Appointment of Sponsor:

 

The Company is also pleased to announce that it has appointed Cairn Financial Advisers LLP as its Sponsor in connection with this suspension.

 

 

Enquiries:

 

GC Chain plc

Paul Carroll

 

 

 

 

 

Paul@gschain.com

 

Bowsprit Partners Limited, Financial Adviser

John Treacy / Luis Brime

+44 (0)203 883 4430

 

Cairn Financial Advisers LLP, Sponsor

Emily Staples

 

+44 (0)20 7213 0897

 

Caution regarding forward looking statements

Certain statements in this announcement, are, or may be deemed to be, forward looking statements. Forward looking statements are identified by their use of terms and phrases such as ''believe'', ''could'', "should" ''envisage'', ''estimate'', ''intend'', ''may'', ''plan'', ''potentially'', "expect", ''will'' or the negative of those, variations or comparable expressions, including references to assumptions. These forward-looking statements are not based on historical facts but rather on the Directors' current expectations and assumptions regarding the Company's future growth, results of operations, performance, future capital and other expenditures (including the amount, nature and sources of funding thereof), competitive advantages, business prospects and opportunities.
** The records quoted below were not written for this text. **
Every row comes from one small tree of marks. The marks that hang from a mark follow it in brackets, in the order of their numbers. Every link used is in the known rows. Which tree was each row made from?
Known rows:
z_934{z_494{z_247 z_290}}: [ 0 -1  0 -2  2 -1 -3 -6 -2  0 12 -3  0  1 -1  9 -1 -5 -9  3 -2 -1  0  0
  0]
z_50{z_494{z_247 z_290 z_934 z_951{z_311}}}: [  2   5  -8   8   0  -1  -4   2  -1   2  -6   1  -1   6   5  27   4 -20
  19  -5   3   0   3   0   4]
z_494{z_247 z_290 z_311}: [ 5  1  7 -9 -2 -2 -5 -6 -3  2 -5 -4  4 -3  1 27  7  2 -6  1  1 -4  1  1
  6]
z_508{z_925{z_288}}: [  1 -14  -1   0   0  -2   0  -3  -9  -3  24   0   1  -3  -9 -41   5   6
 -10  11  -2  -1  -2   2  -9]
z_934{z_494{z_311}}: [ -4   2  -1  -8   1  -1   3  -6  -2  -2  -3  -1   1   0  -5 -33  -3   0
  -4   6   0  -1  -1   1  -3]
z_311{z_494{z_247 z_290 z_951}}: [  0  -3   3  -3  -2  -2  -6  -4  -5   2 -18  -2  -7   5   3  28  -1  20
  -3  -1  -2   0   1   4   0]
z_934{z_494{z_247 z_290 z_311}}: [ 0  8  7 -9  1  0 -1 -6 -1  1  0 -4  3 -3 -1 25  0 -6 -6  0  0  0  0  0
  6]
z_925{z_288 z_494{z_247 z_311}}: [  3  -5  13 -11   0   2   6   5   3   0 -29  -4   4  -2 -14 -10  -5  13
 -14   2   0  -1  -2   0   2]
z_508{z_494{z_247 z_290 z_934} z_951{z_288{z_925}}}: [ -5   1   1   5   2   0  -1  -1  -2   1  10  -1  -2 -10  10  19   1 -21
  -2  -3  -2   1  -1  -1  -9]
z_508{z_494{z_247 z_290} z_925{z_288} z_951}: [ -3 -11  11   3   1  -2   0  -6 -13   1   9  -3  -5 -14  -3  23   7 -20
  -2   7  -2   6  -1  -1 -13]
z_288{z_925 z_951{z_311 z_494{z_290}}}: [  3 -15   1   6  -2   0   1  -3   8  -2  14  11   3   2  10 -16  -9  17
 -18   3   3   1  -4  -1   8]
z_288{z_494}: [  3 -11  -3  -3  -3  -4  -1  -5  -3  -2   7   0  -3   7 -10 -48  -4  23
 -10   8  -2  -1   2   2  -7]
z_934{z_494{z_247 z_290 z_311 z_951{z_288}}}: [ -3  12  -1  -7   4   5   0   0   1   2 -33  -3  -2  -5  -3  39   2  -3
   2  -7  -1   2   1  -1   6]
z_925{z_494{z_247 z_934}}: [  0  -1   2  -2  -1  -2   3   3   3   0   4  -4   2   5  -3 -21  -3   3
  -2   3  -2  -3   0   0  -4]
z_925{z_288 z_494{z_290 z_311 z_934 z_951}}: [  6  12  10  -8   0   4  -3   9   3  -1 -10   0   1   3  -9  -8  -3   1
  -5  -3   2  -1   0   0   8]
z_311{z_494{z_247 z_290 z_934 z_951{z_288{z_925}}}}: [  0   8  -1  -1   1   4  -4   4   3   1   2   1  -3   2  11  30  -5  15
  -6 -10  -3   0   1   3   3]
z_951{z_288 z_494{z_290 z_311 z_934}}: [ 3 10 -4 -6  3  2 -3  3  2 -1  9 -1  5 -6  0 -7  3 -7  7 -3  0  1 -4 -7
  7]
z_934{z_494}: [ -6  -6  -7  -1   1  -3   2  -6  -4  -3   9   0  -2   4  -5 -49  -4   2
  -6   9  -2  -2  -1   2  -8]
z_925{z_494}: [ -2 -15  -3  -2  -1  -3   1  -2   0  -2  -1  -1   0   5  -8 -53  -4  16
  -7   9  -3  -3  -4   2  -5]
z_925{z_494{z_247 z_290 z_311 z_934 z_951{z_288}}}: [  1  15   5  -6   2   5  -1   8   7   2 -25  -4   1  -2  -2  33   3   0
   8 -10   0   0   0  -2  10]
z_50{z_494{z_247 z_290 z_934 z_951}}: [  5   7  -2   0  -1  -2  -7   1  -7   2   2  -3  -4   9   6  27   1 -19
  15  -5   0  -1   3  -1   1]
z_508{z_925 z_951{z_494{z_247 z_290 z_311 z_934}}}: [ -2  10   9  -3   0  -1  -1  -4  -6   3  14  -2   2 -14   3  44  11 -17
  15  -1   1   7  -1  -7  -4]
z_951{z_494{z_934}}: [  1  -1  -7  -1   0  -3   0   0  -3  -2  14   0   1   5   0 -47  -1  -2
   4   6  -1  -1  -3  -5  -7]
z_50{z_494}: [  0 -15  -9  -1  -1  -5  -2  -4  -9  -3   7  -1  -3   7  -3 -44  -4  -4
   7   7  -2  -2  -1   1  -7]
z_934{z_494{z_290}}: [ -2  -3  -3  -1   1  -2  -5  -7  -3  -2  24   0  -1   2  -2 -25  -1  -3
  -9   7  -2  -1  -2   1  -1]
z_311{z_494{z_247 z_934}}: [ -4   1   2  -2  -2  -3   1  -1  -3   0   8  -3  -3   5   2 -12  -4  11
   0   2  -2  -3   1   3  -6]
z_508{z_494{z_934} z_925 z_951{z_288 z_311}}: [-16  -6 -12  16   4  -1   7  -3  -5  -1  12   2  -2 -15   0 -29  10 -25
  23   7   0   6  -2   1 -17]
z_288{z_494{z_247 z_290 z_311 z_934} z_925}: [ 11  13  12  -9  -4   1  -3   0   5   1  25   0   7   1   5  28  -5  10
 -17  -7   2  -2   5   0   9]

Write each row's tree:
[  3   3  -2  -7   2   3  -4   1  -4   2 -35  -4  -3  -2   0  45   3  -9
  16  -9  -1   2   1  -2   7]	z_50{z_494{z_247 z_290 z_311 z_951{z_288}}}
[  1   3   2  -8  -3  -2   1  -3  -4   2 -44  -3  -2   2  -1  17   6   8
   1   0   2  -3   3   1  -2]	z_494{z_247 z_311 z_951}
[ -3 -12  12   1   1   1   0   0  -5   0   7  -3  -2 -11 -12  14   4   4
  -7   4  -2   5  -2   1  -7]	z_508{z_925{z_288 z_494{z_247 z_290}} z_951}
[  3  -6   9 -10  -3   1   5   0   6   0 -14  -2   6  -1   0   0  -8  19
 -18   1  -1  -2  -2   2   2]	z_288{z_925{z_494{z_247 z_311}}}
[ 4 14 -3 -6  0  4 -6  3  4 -1  2  3  3 -1  8  9  3  0 -4 -9  1 -4  1  1
  7]	z_494{z_290 z_311 z_934 z_951{z_288{z_925}}}
[  5   9   7  -8   1   6   0   7  11   0  10  -1   9  -5   4  23  -4   4
 -11  -9  -1  -1  -2  -1  12]	z_951{z_288{z_925{z_494{z_247 z_290 z_311 z_934}}}}
[-2 -9 -1  4 -1 -2 -2 -5  2  1 -1  0  1 -1  2 14  0 18 -4  2  0  0 -1  5
  4]	z_951{z_311{z_494{z_247 z_290}}}
[ 6 11 17 -8 -2  0  2  1  2  2  3  2  1 -1  8 30 -2 -3 -1 -3  3  0  0 -6
 11]	z_288{z_951{z_494{z_247 z_290 z_311 z_934}}}
[ -6   0  -3   6  -1  -2   4   0   3   0   1   0   1   2   1 -12  -2  11
   3   2   1  -1   1   4  -3]	z_951{z_311{z_494{z_247 z_934}}}
[  3  15  -2  -6   2   3  -4   5  -3   2 -18  -3  -1   0   3  43   3 -20
  21 -12   0   1   2  -3   8]	z_50{z_494{z_247 z_290 z_311 z_934 z_951{z_288}}}
[ -1 -17  13  -3  -2   0   7   4   2  -3  -6   5  -4   6 -12 -58 -13  23
 -21   7  -1  -3  -3   3  -1]	z_925{z_288{z_951} z_494}
[ -8  -2  -5  13   0  -4  -2  -6  -4   0  11   3  -2  -6   3 -17   7 -27
  11   7   2   1   0   2  -9]	z_508{z_494{z_290 z_934} z_951{z_311}}
[  1  11   0  -8   3   7   0   0   5   1 -21   0   1  -4   4  43  -3   2
 -11 -10  -1   2   1   0   7]	z_934{z_494{z_247 z_290 z_311 z_951{z_288{z_925}}}}
[  1  -2  15   6  -1   4   6   9  11   0   6   5   3   2  -4  -1  -6   6
 -14  -1   3  -2   0   2  11]	z_925{z_288{z_951{z_311}} z_494{z_247 z_290 z_934}}
[  5  -6  -8  -1   2   3  -5   1  -2   0 -12   0  -3   3   7  32  -3  -2
   0  -9  -3   1   0   0   3]	z_50{z_494{z_247 z_290 z_951{z_288{z_925}}}}
[  0   3 -13   9   0  -1  -6   1  -2  -1   6   4  -1   8   3  -6   2 -18
  19  -2   3   0   2   1   3]	z_50{z_494{z_290 z_934 z_951{z_311}}}
[ -1   0   2   1  -1  -5   2  -3  -6   1   6  -5  -1   2   6 -13   0 -21
   3   7  -1  -2   1  -2 -10]	z_508{z_494{z_247 z_934}}
[  1  -1  -4   0  -1  -4   0   0  -7   0  12  -4  -1   7   2 -12  -2 -17
  12   1  -2  -2   1  -1  -5]	z_50{z_494{z_247 z_934}}
[ -2   4 -14   8   1   4   5   5   9   0 -19   3   2   1   6   3   3   4
  -2  -6   2  -3   2   2  -2]	z_494{z_247 z_934 z_951{z_288{z_925} z_311}}
[ -7  -3  -4   5   0  -4   3  -4  -9  -1  23   1  -3  -6  -1 -31   7  -9
  15   8  -1   6  -3  -4 -17]	z_508{z_925 z_951{z_494{z_934}}}
[ 3  2 10  6 -3  0  2  0  8  1 18  6  0  5  2 12 -5 12 -7 -2  4 -1  5  2
  9]	z_288{z_494{z_247 z_290 z_934} z_951{z_311}}
[  6  14  14  -9   0   4  -1  10   4   1 -22  -3   2   2  -7  26  -1  -1
  -6  -7   2  -1   1  -2   9]	z_925{z_288 z_494{z_247 z_290 z_311 z_934 z_951}}
[ -1  -8   2   2   0  -4   3  -7 -11   3 -12  -5  -5  -2   6  16   5 -11
   8   8  -2   5   1   0 -13]	z_508{z_494{z_247 z_951} z_925}
[ -4 -11  10   5  -3  -1   2  -4   4   1  -2   6  -3   1   6  17  -6  25
  -9   1   1   0   0   7   7]	z_288{z_951{z_311{z_494{z_247 z_290}}}}
[  0  -2 -15   7   3   4   8   5  11   0  -2   2   8  -4   5 -10  -2   2
  -4  -4   1   2  -3  -5  -1]	z_951{z_288{z_925} z_311 z_494{z_247 z_934}}
[ 2  4 -7  7  2  3 -1  3  9  1 11  0  4 -2 -5  9  3  6  1 -6  1  1  3 -1
  6]	z_951{z_288{z_494{z_247 z_290 z_934}} z_311}
[ -5   3 -17   9   3   2   4   6   1   1 -28   0  -2   3  -1   3   3 -14
  24  -6   1   2   2  -1  -2]	z_50{z_494{z_247 z_934 z_951{z_288 z_311}}}
[ 3  2  6 -1 -1 -1 -4  2  3  1 19 -4  3  4  0  3  0 -2 -4  0 -1 -3 -1 -1
  4]	z_925{z_494{z_247 z_290 z_934}}
[ -6   2 -20  10   2   1   2   4   4  -1 -19   4  -1   2  -3 -34   7   0
  12   0   2  -3   1   2  -4]	z_494{z_934 z_951{z_288 z_311}}
[ -2   3 -18  10   3   2  -5   5   1  -1  -2   3  -1   4   1  -6   4 -17
  23  -6   1   1   0   0   4]	z_50{z_494{z_290 z_934 z_951{z_288 z_311}}}
[  1  -2  13   7  -2   2  11   4   4  -1  22   6   0  -1  -6  -7  -5  14
 -10   2   3   4   5   2   0]	z_508{z_925{z_288{z_494{z_247 z_934} z_951{z_311}}}}
[  2   7  -4   1  -2  -3  -9  -1  -4  -1  11   1  -3   8   4 -10   6  -5
   3   1   0  -5   2   2   0]	z_494{z_290 z_934 z_951}
[  4   0   7   6  -4   1   0   0  11  -3  41  13   2   7   8 -19 -11  20
 -20  -1   4  -2   4   4   9]	z_288{z_494{z_290 z_934} z_925 z_951{z_311}}
[-10 -15 -11   4   4   0   4  -4  -8  -1  -2   0  -5 -13  -7 -29   8   3
  13   7  -4   8  -6  -4 -17]	z_508{z_925 z_951{z_288 z_494}}
[  0 -12 -10   5   0  -2   5  -3   2   1 -22  -1   4  -1  -3 -12   2   7
   0   6   2   2  -4  -4  -4]	z_951{z_311 z_494{z_247}}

Such forward-looking statements reflect the Directors' current beliefs and assumptions and are based on information currently available to the Directors.

 

The information contained within this announcement is deemed to constitute inside information as stipulated under the retained EU law version of the Market Abuse Regulation (EU) No. 596/2014 (the "UK MAR") which is part of UK law by virtue of the European Union (Withdrawal) Act 2018. The information is disclosed in accordance with the Company's obligations under Article 17 of the UK MAR. Upon the publication of this announcement, this inside information is now considered to be in the public domain.